• Medical Innovation

    Dr. Ikezu pushes to find answers for Alzheimer’s disease

Dr. Ikezu poses outdoors on the Mayo Clinic Florida campus
Tsuneya Ikezu, M.D., Ph.D.

Tsuneya Ikezu, M.D., Ph.D., is a Mayo Clinic molecular neuroscientist who originally hails from Japan. Dr. Ikezu's science career has led him across the globe to work at Mayo Clinic in Florida. His lab will be located temporarily in the Griffin Building. His research focuses on Alzheimer's disease and related dementia.

Dr. Ikezu recently sat down for a conversation with the Advancing the Science blog team:

What is your area of research at Mayo Clinic?

DR. IKEZU: I work in the Department of Neuroscience. My research area is mainly molecular therapeutics of Alzheimer's disease and related dementia in a laboratory setting. We focus on extracellular vesicles, small particles secreted from any cells, for their role in cell-to-cell communications and disease spread in the brain.

What is your career background?

DR. IKEZU: I was born in Tokyo, Japan, and obtained an M.D. and Ph.D. separately from The University of Tokyo School of Medicine, had postdoctorate training at the Cleveland Clinic Foundation, and faculty positions at University of Nebraska Medical Center and Boston University School of Medicine, where I maintain an adjunct professor position in the Department of Pharmacology and Experimental Therapeutics. I have been studying molecular pathogenesis of Alzheimer's disease since 1995, and I also have been testing viral gene therapy since 2005.

Why and how did you get into your field?

DR. IKEZU: I was interested in neuroscience during my Ph.D. program back in the 1990s, since this is the last elusive field of biomedical science to explore, and it's where the secret of human intelligence exists. I am also concerned about the exponential prevalence of senile dementia, most prominently Alzheimer's disease, which affects as much as one-third of seniors over age 85. As human longevity increases, cognitive resilience has never been more important for their quality of life.

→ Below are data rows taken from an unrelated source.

Points, in no order, along strands that fork, close into loops and pass close to each other.
In the rows, 128 means zero.
Two points are linked if the straight distance between their rows is under 92.8. Some points are linked to none.
(692): [113 133  97 120 193 143 160 121 143 103  93 105 139  75 125 154 132 181
 112 102 150 162 161 142  74 165 132 169]
(1619): [ 92 139 136 154  71 103 116 149 179 130 144 206 109 179 185  57 173 150
 134 107 150 130 126 120 141 114 140 138]
(112): [101 105 119 143 127 116 170 112 135 159 154 157 135 144 135 102 145 117
 120  88 132 120 126 103 131 115 121 119]
(316): [112 103 144 145  56 111 112  81 130 135 161 159  78 142 206  72 152 108
  94 113 118  95  87 137 133 125 156 149]
(1826): [ 95 106 117 149 119 124 199 176 156 129 162 186 131 149 149 109 102 104
 173  87 142 140 127  48 125  89 108 134]
(2198): [133 125 109 120 186  96 170 127 148 182 110 108 174 139  77 141 106 123
 169 134 124 127 113  80 179  64 105  55]
(158): [120 101 156 136 104 127 124  93 113 173 152 108 113 147 137  97 146  80
  94 139 104 106 104 116 120  91 157 106]
(1711): [102 124 142 139 101  87 139 131 160 153 153 200 110 156 178  66 159 161
 122  82 150 130 135 118 151 112 127 130]
(1219): [141 158 122 168  77 159  93 146 105  96 141 113 134 158 127 130 138  90
 127 169 116 112 139 124 116 159 165 145]
(660): [134 141 107 124  59 156 119 173 105 115 169  89 118 131 167 140  63  85
 181 138 126 176 120  81 134 131 134 164]
(1579): [164 185 107 151  71 118  89 161 121  87 130 110 154 123 139 135  73 123
 192 147 120 131 143  89 152 143 140 165]
(735): [183 151 113 118 132 107  93 137 125 111  85 114 146 103 123 113 109 165
 148 153 127 103 142 171 172 147 112 121]
(1140): [112 112 109 152 168 138 161 157 161 111 113 157 171 161  85 109 172 157
 177 125 136  99 152 110 139 114 111  99]
(519): [115 116 103 151 136 120 183 167 146 137 150 156 149 150 130 115  96 102
 177  97 132 128 126  56 143  85 107 131]
(1230): [ 74 132 159 103 179 208 155 117 125 130 139  91 122 102  85 220 126 133
  74 144 138 172 126 101  68 131 148 144]
(492): [125 131 119 191  79 174 115 156 138 100 138 139 145 203 107 107 160  95
 138 162 111  80 131 116 110 132 163 119]
(340): [ 95 105  99 142 172 157 175 127 134 112 133 138 134 132 104 143 164 118
 109 106 131 140 159 121  67 147 130 130]
(972): [108  90 147 129  92  96 139  51  93 162 181 141  84 103 188  89 143  97
  89  78 124 136 103 125 124 115 135 130]
(1976): [175 155 113 105 159 102 105 132 122 122  89  95 154  93 115 138 100 170
 152 146 132 125 138 167 172 139 107 112]
(1201): [ 87 124 124 181  62 135 145 157 166 139 165 184 125 195 141  73 133 109
 141 107 119 108  98  67 132 104 140 121]
(59): [161 128 127 117 106  86 115 104 120 155 111 131 116 119 161  78 114 138
 116 127 123  93 103 139 183 110 130 125]
(1723): [181 148 129 117 110  93  79 136 165 116  65 158 130 126 152  79 101 164
 145 141 119  63 117 167 186 122 104 126]
(1194): [143 121 172 148  68 162  79 131 109 111 145  99 118 178 138 170 135  49
 106 199  98  86  83 123 115 117 196 123]
(1076): [101 104 114 133 116 203 167 202 120 127 171 109 128 178 122 151  97  63
 164 150 122 175 114  78  89 109 142 111]
(1366): [135 118 168 124 122 103  93  98 155 138 106 202  89 131 115  66 162 151
  74  91 134  77 135 184 110 148  85 132]
(1801): [166 143 137 124 168 101 105 138 136  78  88 150 132  84 114 117 128 191
 136 109 139 114 150 201 133 187  65 140]
(1132): [128 138 123 109  91 145 130 153 112 132 158  82 125 109 161 161  57 101
 162 118 133 177 123  94 124 117 123 170]
(526): [ 87 104 143 164  59 116 137  93 125 138 184 176  85 147 197  82 149 105
 100  96 130 117 109 118 120 132 144 132]
(37): [157 159 116 129 108 105 116 117 107 137 129  99 144 116 132 135 115 120
 137 136 124 130 126 124 150 142 137 137]
(1030): [149 138 126 143 115 161  76 145 114  91 104 106 120 146  98 125 167 121
 114 175 122 104 160 184 118 176 156 140]
(1109): [141 129 117  77 161  92 147  76 110 163 128  96 130  64 152 144 102 158
  96  93 130 165 118 152 129 126 118 144]
(532): [180 136 135  95 120  73 106  91 103 163 108 101 122  87 167 103  99 143
 114 131 122 113 103 159 177 108 125 126]
(126): [121  99 101 124 192 129 167 128 137 121 121 141 138 122 100 126 163 149
 119 102 136 123 161 150 108 146 112 118]
(1993): [174 172 152  96 112 112  60  99  91 133 113  66 142  83 142 161  90 173
 125 150 131 157 124 173 151 156 151 165]
(912): [ 90  93 106 107 107 183 177 158 115 141 170  91 100 121 175 147  82  78
 139 114 132 195 112  75  84 112 138 136]
(394): [ 98 145 133 131 131 208 135 173 123  97 152  98 132 143  84 202 122 104
 127 154 131 169 145 109  69 147 148 149]
(1494): [167 142 130 134  85 141  66 126 107  96  98 102 120 136 133 124 142 121
 118 174 120  94 148 172 125 165 171 151]
(2193): [128 134 143 105 160 140 116 117 100 150 116  95 131 127  86 163 148 126
 105 164 134 136 129 151 140 129 140  94]
(1143): [151 129 138 132  92 120  88 127 130 111 108 163  99 131 156  81 148 146
 113 126 121  84 132 174 146 161 133 155]
(2214): [113 120 117 136 155  99 177 134 145 117 139 176 137 121 158 124 155 155
 133  80 151 138 149 116 130 142 119 154]
(1510): [156 130 132 109 138 113 106 114 122 156  89 109 137 132 107 113 125 124
 118 155 119  97 127 156 167 114 129  92]
(2260): [145 139 104 112 186 113 138 132 138  98  97 105 147  81 124 155 122 187
 140 109 137 150 153 153 122 153 118 152]
(132): [158  80 166  90 104 103  90  91 150 168 101 110 105 164 130  93 134  96
  86 140  98  54  79 158 163  61 155  97]
(121): [149 152 133 147  86  80 102 135 151 132 113 180 125 140 192  73 113 162
 150 118 129  93 108 121 196 114 129 148]
(101): [146 123 151 110 100  79  94 133 171 161  99 186 104 143 165  56 131 166
 113  99 131  86  97 154 171 100 108 130]
(1623): [127 149 103 136 116 168 135 185 134  95 139 107 145 135 111 164  88 104
 181 135 132 168 147  88 108 121 132 161]
(479): [133 116 130 102 189 140 115 111 122 119  98 127 112 115  68 134 160 145
  98 128 132 123 158 205 108 162  88 112]
(57): [183 185 119 123 103 111  52 139 114  99  85  84 157 113 131 143  93 161
 159 183 125 117 139 143 169 147 154 140]
(789): [127 107 110 139 136 109 125 154 182 150  86 156 166 163  87  74 139 158
 174 142 123  77 114  91 184  70 108  66]
(951): [131 113 116 128 173  78 183 147 164 145 115 180 154 119 141 106 136 183
 163  87 151 122 136 106 160 100  97 116]
(817): [116 118 103 106 224 131 181 130 160 144  87 101 161 114  64 178 140 150
 143 145 137 145 140 118 130  92 106  73]
(1706): [135  96 116  97 208  83 175 120 143 151  94 158 136  85 130 119 123 183
 124  77 148 127 137 153 146 126  73 116]
(130): [112 110 130 126  96  85 147  70 100 160 174 146  97  97 194 104 122 118
 105  78 126 143 112 119 135 125 124 142]
(1822): [140 160 121 102 123 128 130 135 120 148 136  83 145  99 132 177  68 122
 151 128 133 169 123  95 130 117 118 162]
(1735): [112 102 116 112 158  81 183 107 140 199 143 140 149 131 124 103 111 118
 130  81 123 115 102  77 159  75 105  95]
(2063): [124 138 121  84 152 105 161 124 124 176 133  90 138  99 126 161  62 100
 137 109 128 163 108  73 148  79 109 117]
(1782): [125 121 147 162  49 139 110 103 108 133 170 113  97 149 179 112 116  52
 115 146 105 114  91 112 108 121 158 136]
(1351): [174 174 115  98 151 102  88 133 131 123  90  70 172  82 119 174  78 195
 162 151 137 146 138 153 174 131 121 129]
(1499): [ 93 124 151 132  89 227 117 145  98 109 183  96 107 148 126 186 129  73
 119 149 129 176 117 113  50 161 148 143]
(2048): [ 90 145 157 126 104 219 109 155 103 103 164  93 125 143 108 205 123  97
 119 162 126 174 122 118  66 161 150 156]
(461): [ 94  91 179 129 119 183 131 108  82 164 189 104  91 140 132 150 134  38
  90 145 104 163  70  92  78 102 144  88]
(180): [136 124 145 146 140 157  95 142 119 127  92 108 133 173  65 152 154 104
 117 205 123 101 122 135 140 118 164  73]
(1378): [148 117 134 112 168 124 111 114 133 119  96 149 116 111  82 110 144 157
 103 115 130  97 150 198 125 169  82 116]
(651): [111 108 105 116 195 125 173 117 137  98  98 148 123  83 136 132 151 179
 101  83 142 158 161 154  81 179 124 160]
(1248): [140 136  98 124 169 106 151 144 138  92 101 129 151  94 129 143 129 181
 163 109 140 136 154 137 135 154 115 151]
(1517): [109 128 129 140 113 185 136 179 113 128 159 111 134 169  95 154 106  59
 151 165 119 155 119  85 102 114 137 107]
(1180): [158 134 153 132 160  97 104 123 177 117  75 184 136 105  80  95 140 181
 130 123 126  76 132 186 140 146  47  97]
(1355): [113 109 131 130  92 132 142 104 101 156 176 114 107 129 152 120 114  65
 120 112 115 144 108  98 105 110 125 127]
(240): [134 149  98 167 139 136 124 172 148 100 103 128 186 164  71 126 127 127
 209 177 124  95 149  83 155  97 126  84]
(1496): [136 158 107 153  89  99 143 155 130 110 152 156 128 121 164 118  90 122
 177 107 135 139 129  88 156 130 116 169]
(977): [108 118 109 176 118 150 161 153 143 120 152 158 157 181  96 111 153 105
 152 125 116 106 136  92 115 115 130 109]
(1119): [141 123 112 125 169  94 158 135 152 168 104 126 177 130 100 110 115 151
 171 126 128 109 120  99 186  78  98  77]
(609): [100 148 132 166  93 112 132 158 159  79 156 208 113 167 178  87 174 159
 155 112 157 138 170 134 122 150 139 165]
(668): [145 166 106 151 146 140 113 171 136  90 103 105 180 151  69 162 121 134
 197 184 128 121 158  95 152 110 130  96]
(2184): [140 142 149 121 108 125  98 106  93 150 132  88 124 119 134 142 128 103
 106 159 121 135 116 135 133 132 157 128]
(564): [148 122 138 138  72 135 102 111 131 120 118 124 112 172 159 100 142  99
 104 153 102  70 108 156 150 116 175 135]
(2069): [145 121 158 107 125  81 109 123 159 165 111 193 102 125 149  60 129 178
 104  96 142  94 113 161 162 111  82 121]
(884): [102  70 121 116 190 126 190 134 163 162 125 172 139 141  91 100 174 152
 114  74 143 114 137 119 126 108 100  85]
(2018): [134 126 118  69 213 117 151 107 135 152  84  85 129  81 100 171 120 175
 100 130 142 154 128 168 132 116  99  98]
(1913): [ 97 107 116 170 100 155 142 155 160 127 150 178 139 198 110  76 183 131
 124 119 127  87 123 108 111 118 142 111]
(123): [141 151 129  72 159 102 144  87 115 161 121  79 142  61 142 170  90 169
 102 110 136 168 118 141 123 117 128 151]
(484): [121 127 106 149 151 136 150 150 137 119 122 133 170 162  86 129 149 125
 160 136 129 113 145 108 131 114 124 102]
(237): [113 172 173 113 120 182  77 130  99 126 127  84 134 111  84 222  92 135
 134 176 129 154 101 109 140 146 164 148]
(1985): [157 149 115 133 158 129  98 154 129  39 102 123 141 109 116 128 141 200
 165 122 140 134 167 185 125 203 109 177]
(1866): [126 130 143 124 152 154 106 134 107 145 102  98 137 143  70 161 157 118
 114 185 131 124 131 145 140 132 150  81]
(1315): [122 132 107 127 185 126 148 141 137 135 105 105 161 136  66 163 143 128
 149 155 128 132 142 119 137 107 117  90]
(2091): [104 126 103 152  95 149 155 137 125  98 169 131 117 130 141 145 125  97
 132 104 125 154 142 113  84 159 130 160]
(2036): [113 106 140 143  62 140 123  98  99 151 187 106  83 134 182 105 101  55
 122 118 110 139  88  96 105 106 134 128]
(1670): [102 125 146  83 149 136 151  84 104 169 159  90 122  94 126 170 120  99
  86 122 123 171 109 106 103 100 129 122]
(32): [ 98 102 125 134 167 163 159 123 119 156 138 112 141 162  70 158 169  96
  94 143 125 138 143 128  92 114 141  81]
(339): [120 131 124  82 226 125 161 119 149 157  73  89 140  99  70 188 130 169
 115 157 137 159 127 142 146 101  99  75]
(1369): [120 127 116 150 140 122 142 175 174 111 105 172 181 172  92  91 163 181
 214 140 137  82 139  89 158 100 104  98]
(665): [130 107 135 136 100 132 111 111 132 133 125 159 100 147 142  74 169 132
  94 117 121  92 132 165 137 146 130 138]
(593): [130 139 100 167 130 137 135 170 157 106 106 142 189 172  84 104 135 137
 200 156 125  82 135  76 167  83 121  91]
(175): [127 102 118 129 170 116 155 135 140 130 117 165 133 122 121 107 155 166
 131  94 138 115 152 143 139 141 100 126]
(1093): [126 124 144  74 173 121 131  81  96 172 131  85 117  87 112 169 134 130
  81 128 129 164 111 145 127 112 127 112]
(2101): [174 156 127 140  70 124  62 127 119  92 104 109 125 147 165 123 124 117
 128 175 104  80 132 152 158 146 176 154]
(818): [180 172 116 144  58 107  73 142 128  86  99 128 132 143 179 112 101 130
 155 163 107  75 128 133 179 139 166 164]
(1208): [194 148 113 119 111 100  71 137 142  98  61 129 136 121 147 106  95 155
 148 170 108  68 130 168 190 128 128 121]
(1535): [147 155 118 124  89  84 124 107 102 143 151 116 119  96 173 127  94 122
 136 109 129 138 118 112 155 138 125 166]
(826): [163 140 141 130 169 109  98 121 147  91  84 161 128 102  77 114 134 174
 122 123 129  92 152 205 125 179  55 123]
(1123): [ 98 105 141 101 122 155 161 150  99 172 176  94 112 140 141 146  84  58
 130 132 120 177  92  72 107  81 129 100]
(899): [118  77 143 107 151 135 137  90 120 164 125 151 109 133 101  88 163 128
  78 103 129 106 136 171 114 131 111  99]
(1534): [ 88 120 130 163 105 101 176 156 164 132 171 199 127 156 167  91 124 126
 161  79 150 141 126  64 138  97 112 138]
(619): [135 121 106 107 197  79 190 117 142 158  97 144 140  61 158 133 109 181
 121  76 144 143 131 125 137 120  97 129]
(285): [147  76 166  91 121 112  98  86 152 175 100 125 101 144 110  79 145 107
  74 127 103  65  84 165 149  70 134  95]
(1977): [108  87 134 130 108 139 128  76  95 130 161 139  90 128 147  99 183 107
  76 101 123 130 142 170  97 160 139 135]
(1247): [121 146 111 194  82 173 119 157 119  80 159 136 136 173 116 124 157  97
 144 150 114 109 149 124  93 170 149 146]
(1862): [146 117 159 109 158  70 136 122 155 148 114 200 108 108 146  80 137 189
 109  70 153 121 135 178 142 133  60 122]
(473): [132 104 121  84 159 103 143  82 100 146 133 121 109  78 147 124 137 154
  84  80 131 151 135 169 123 145 112 141]
(1950): [ 95  84 109 130 177 141 177 134 152 155 125 147 152 163  69 111 172 137
 123 105 136 113 139 117 119 106 113  81]
(2064): [121 125 120 104 195  96 170 109 133 196 115 101 155 124  88 150 110 115
 138 134 124 137 116  92 163  68 108  66]
(806): [128 108 146  79 180 146 110  89  98 132 115 113  99 100  82 136 168 128
  60 123 124 138 158 206  88 154 109 116]
(1041): [ 79 106 123 134 173 191 181 136 125 124 147 123 135 161  80 178 160  88
  88 137 129 155 143 110  48 124 142 100]
(153): [101  98 107 109 200 127 184 114 140 178 123 119 149 139  87 133 149 122
 109 108 134 133 130 114 119  89 118  81]
(1560): [109 157 101 149 144 155 138 149 143  68 113 104 143  98 128 168 104 158
 151 107 139 172 169 114  69 170 146 214]
(253): [132 148 124 157  67  90 123 128 137 142 142 161 123 139 184  85 102 122
 148 114 117 104  99  90 179 107 137 145]
(1052): [144 148 155 128 129 152  64 137 101 122  81  94 137 143  80 196 118 113
 126 216 117 110  94  96 173 127 183  87]
(1404): [154 168 115 140  67 143 101 175 115 105 149 100 142 128 140 140  63  99
 187 150 128 155 132  84 150 129 140 162]
(2235): [ 89  93 139 115  96 193 146 127  94 133 196  90  90 127 168 157 106  62
 122 122 128 186 111  99  65 124 132 127]
(1865): [ 96 106 162 108 117 176 137 137  83 168 183  91 101 142 138 156 101  54
 122 149 111 171  76  78  94  93 135  97]
(2170): [107 115 105 181  92 172 165 166 135 104 178 153 138 179 119 113 122  82
 161 125 120 125 129  82 106 116 125 124]
(124): [ 82 131 140 153  84  87 163 123 156 145 182 203 106 139 192  92 130 128
 136  77 153 153 137  98 135 119 129 138]
(2209): [112 127 117 160  69 129 119 100 100 109 175 147  99 125 176 107 157 116
 113 117 126 130 135 138 107 173 146 161]
(1031): [138 149 105 146 145 131 123 159 130  48 107 124 154 129 110 140 154 177
 168 126 134 129 176 152 115 189 128 172]
(1883): [132 129 147 118  95 119 104  72  80 148 164  89 105  99 164 129 137  93
  94 130 118 150 110 131 112 134 146 143]
(63): [140 110 135 113 182  82 150 137 158 123 106 183 125 101 139 103 137 194
 131  82 152 127 155 163 138 139  72 129]
(380): [155 169 126  88 172  96 121 119 132 144  91  66 164  69 122 192  76 189
 142 140 138 165 120 140 164 115 116 127]
(1451): [108 144 120 161 121  95 177 161 153  77 150 188 117 113 189 133 118 145
 165  90 161 161 165  94 107 147 129 190]
(878): [104 129 111 148 108 156 121 117 109  61 154 112 113 120 141 148 161 140
 105 103 129 161 172 162  73 214 152 186]
(1920): [166 141 119 103 184  98 113 138 146 110  71 111 157  77  86 151 101 193
 153 144 134 132 139 180 165 139  72  97]
(2219): [ 96 108 137 118  77 210 121 133  90 117 193  87  88 133 166 170 111  71
 124 127 136 189 114 114  60 146 141 147]
(452): [112 146 105 152 154 112 177 158 152  87 111 159 132  88 158 140 117 159
 158  93 151 164 157  87  87 155 132 188]
(279): [153 170 121  89 153  95 128 106 123 163 116  66 151  71 139 181  75 172
 127 121 137 172 116 128 155 115 124 145]
(2238): [105 100 115 101 206 113 186 106 143 197 118 110 152 130  85 145 125 123
 114 120 129 133 119 102 136  68 109  67]
(203): [ 86  91 134 110 113 162 163  96 102 138 191 107  91 116 159 156 120  62
  90  93 130 179 114 102  59 115 129 122]
(2029): [ 90 106 128 107 141 152 167  83 104 149 165 113 112 105 139 161 130  85
  81  98 124 168 132 105  71 113 131 126]
(926): [119 156 123 160 100  87 155 155 143  95 163 183 117 126 181 115 114 145
 167  99 152 142 140  94 138 143 125 173]
(1639): [169 156 125 131 114  75 103 144 140 131  99 167 137 116 182  79 111 180
 154 123 135  94 122 146 200 125 110 137]
(2062): [159 123 139 133 150 111  95 132 175 113  63 154 145 118  73  99 127 169
 150 155 118  67 135 173 162 132  66  83]
(252): [ 98 143 117 181  83 141 134 150 134  74 173 180 113 163 162 110 164 134
 141 111 135 128 154 119 105 175 142 171]
(1121): [ 89 102 175 141 127 187 126 102  84 153 182 110 106 151 108 154 161  50
  76 160 109 146  86 115  67 119 163  87]
(582): [116  79 114  99 215 102 194 119 157 167 106 161 139  99 108 116 146 164
 118  74 145 126 141 133 134 103  91  93]
(1280): [ 88 149 116 133 194 196 157 179 157  92  98 102 153 131  47 209 127 128
 152 174 145 164 149  85  77 113 143 117]
(550): [122 132 131  93 143 124 151 158 121 182 139  90 137 129 119 155  58  77
 154 138 127 161  98  60 154  65 118  99]
(117): [137  99 134  84 151 118 129  73  94 142 131 123  93  83 141 111 149 137
  69  86 126 138 138 193 106 158 105 140]
(699): [144 162 107 164 111 153  91 162 113  52 117 115 155 143 108 135 152 150
 168 157 129 124 169 153 129 176 152 154]
(1045): [140 126 161 126 126 108  95 112 137 115 114 195  83 128 134  76 155 165
  82  97 134  91 147 201 120 178  83 153]
(1892): [120 165 122 154 112 179 110 164 117  85 146 100 150 150  99 176 134 111
 144 156 130 155 155 119  91 167 149 150]
(278): [129  88 151 111 109 107 111  45  87 160 157 123  82  85 186  82 159 107
  67 103 111 138 112 170 121 125 132 139]
(2204): [ 82 114 134 163  72 114 156 118 141 137 188 190  99 152 183  91 140 113
 118  85 142 137 124  96 120 129 129 135]
(1973): [115 120 137 129 124  85 141 147 169 137 131 201 119 146 169  71 153 180
 140  88 158 128 146 132 149 118 105 130]
(2177): [161 163 112 138 135 126  81 153 127  95  86  97 176 131  86 154 116 147
 183 192 125 118 148 121 163 135 141 100]
(1683): [177 189 113 150  54 106  79 140 113 100 127 111 140 116 168 125  81 127
 170 150 120 111 130 104 170 148 147 169]
(2050): [146 144 134 141  56  86 110 106 128 146 138 128 115 139 181  88  93  97
 138 133 109  91  88 100 174  95 153 147]
(631): [150 108 164 107 132 109  96  83 146 148 103 170  90 114 108  69 145 134
  64 104 124  70 117 199 121 133  93 125]
(1463): [166 123 138 133 141 129  80 128 167 107  65 151 123 136  76 101 139 140
 123 164 120  62 139 186 143 140  90  95]
(2250): [110 127 147 147 105 190 126 156 107 131 164 110 127 175  95 152 129  58
 121 175 113 144 109 101  86 125 155 105]
(841): [124 105 149 124  58 109  94 110 147 135 125 172  83 159 190  67 157 124
  97 112 118  76  88 160 151 112 158 155]
(515): [115 136 109 140 121 156 124 121 100  88 149 112 122 132 122 147 172 130
 104 124 126 148 164 160  83 188 149 161]
(1760): [133 130 125 177  50 161  98 147 149  91 131 135 135 219 142 115 152  77
 127 169  98  67 107 126 121 111 187 129]
(814): [149 133 139 136  78  99 103 100 114 148 128 113 112 136 167  95 123 100
 111 139 107  87 101 135 159 112 154 139]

What led you to Mayo Clinic?

DR. IKEZU: I visited Mayo Clinic in Florida last spring and was very impressed with the institution, environment, and long-term history of excellence in the clinic and research. The departments of Neuroscience and Neurology at Mayo Clinic Florida are highly focused on neurodegenerative disease research, which is my main thrust. I was also attracted by Mayo's interest in extracellular vesicle research in both the Neuroscience and Cancer Biology departments. I felt that this environment will foster my research in synergy with many researchers on the campus.

What research projects will you work on here at Mayo?

DR. IKEZU: I will continue to work on National Institutes of Health and foundation-funded research to determine which molecules in microglia, brain immune cells and extracellular vesicles are critical in disease spread in animal models of Alzheimer's disease. I plan to initiate several new projects related to gene therapy and biomarkers of Alzheimer's disease in collaboration with multiple investigators on campus, as well as those outside of Mayo, in the areas of microglia-related research, proteomics, machine learning, human induced pluripotent stem cells, and human genetics of Alzheimer's disease.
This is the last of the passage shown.